Skip everything above and open a notebook at colab.research.google.com. TensorFlow is pre-installed; switch to a GPU runtime via Runtime → Change runtime type → GPU. Then:

import tensorflow as tf
tf.config.list_physical_devices("GPU")
# [PhysicalDevice(name='/physical_device:GPU:0', device_type='GPU')]

Colab is the friction-free way to follow this guide. Every example below runs there unchanged.

TensorFlow Fundamentals

Tensors

A tensor is an n-dimensional array with a dtype (e.g. float32) and a shape (e.g. (32, 224, 224, 3)). It's the only data structure TensorFlow operations consume.

import tensorflow as tf

# Scalar (rank 0)
scalar = tf.constant(3.14)

# Vector (rank 1)
vector = tf.constant([1.0, 2.0, 3.0])

# Matrix (rank 2)
matrix = tf.constant([[1, 2, 3],
                      [4, 5, 6]], dtype=tf.float32)

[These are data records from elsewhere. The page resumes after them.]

Every row gives one point. Examples show where two turns around zero, p and q, send a point. Write where each new point lands after one turn and then the other. Backwards means that the second turn is done in reverse. Each puzzle has new turns, and all numbers are rounded.
In the rows, 128 means zero.

Turn p:
[124 108 102] -> [115  98 121]
[130  84 144] -> [124 105 169]
[119 155  92] -> [118 128  83]
[104 103 125] -> [ 99 115 142]
[112 147 120] -> [115 142 110]
[179 170 185] -> [197 179 144]
Turn q:
[ 89  96 144] -> [124  77 113]
[152 145 147] -> [124 142 160]
[ 99 167 123] -> [ 83 140 112]
[173 104  98] -> [182 153 127]
Where do these land?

# 4D tensor — typical image batch (batch, height, width, channels)
images = tf.zeros((32, 224, 224, 3), dtype=tf.float32)

print(matrix.shape, matrix.dtype)
# (2, 3) <dtype: 'float32'>

Element-wise math, reductions, and broadcasting work the way they do in NumPy:

a = tf.constant([1.0, 2.0, 3.0])
b = tf.constant([10.0, 20.0, 30.0])

a + b          # [11., 22., 33.]
a * b          # [10., 40., 90.]
tf.reduce_sum(a * b)  # 140.0  (dot product)
tf.linalg.matmul(matrix, tf.transpose(matrix))  # 2x2 result

Two things to know that NumPy doesn't have:

Tensors are immutable. Every operation produces a new tensor. To mutate, use tf.Variable (next section).
Tensors live on a device (CPU or GPU). They get placed automatically. tensor.device tells you where, and with tf.device("/GPU:0"): forces placement.

→ Full tensor reference: tensorflow.org/api_docs/python/tf/Tensor¹

Variables

tf.Variable is mutable state — used for model weights and any value that gets updated during training.

# Initialize from a tensor
w = tf.Variable(tf.random.normal((4, 3)), name="weights")

# Update in place — assign(), assign_add(), assign_sub()
w.assign(tf.zeros_like(w))     # set to zeros
w.assign_add(tf.ones_like(w))  # increment by 1

# Read like a tensor
print(w.numpy())

When you build a Keras layer, the layer's parameters are tf.Variable objects under the hood. You rarely create them by hand; the framework does.

→ tensorflow.org/guide/variable

Eager vs. graph execution

TensorFlow 2 runs eagerly by default: every Python line executes immediately and returns a tensor you can print(). This is what made TF 2 a usable library — TF 1's lazy graph mode was notorious.¹²

But eager mode has overhead. For production training, you wrap a function with @tf.function and TF traces it into a graph the first time it's called, then replays the graph on every subsequent call:

@tf.function
def train_step(x, y, model, loss_fn, optimizer):
    with tf.GradientTape() as tape:
        predictions = model(x, training=True)
        loss = loss_fn(y, predictions)
    grads = tape.gradient(loss, model.trainable_variables)
    optimizer.apply_gradients(zip(grads, model.trainable_variables))
    return loss

The same function works without @tf.function (eager) or with it (graph). Use eager while debugging; add @tf.function once it works to get the speedup.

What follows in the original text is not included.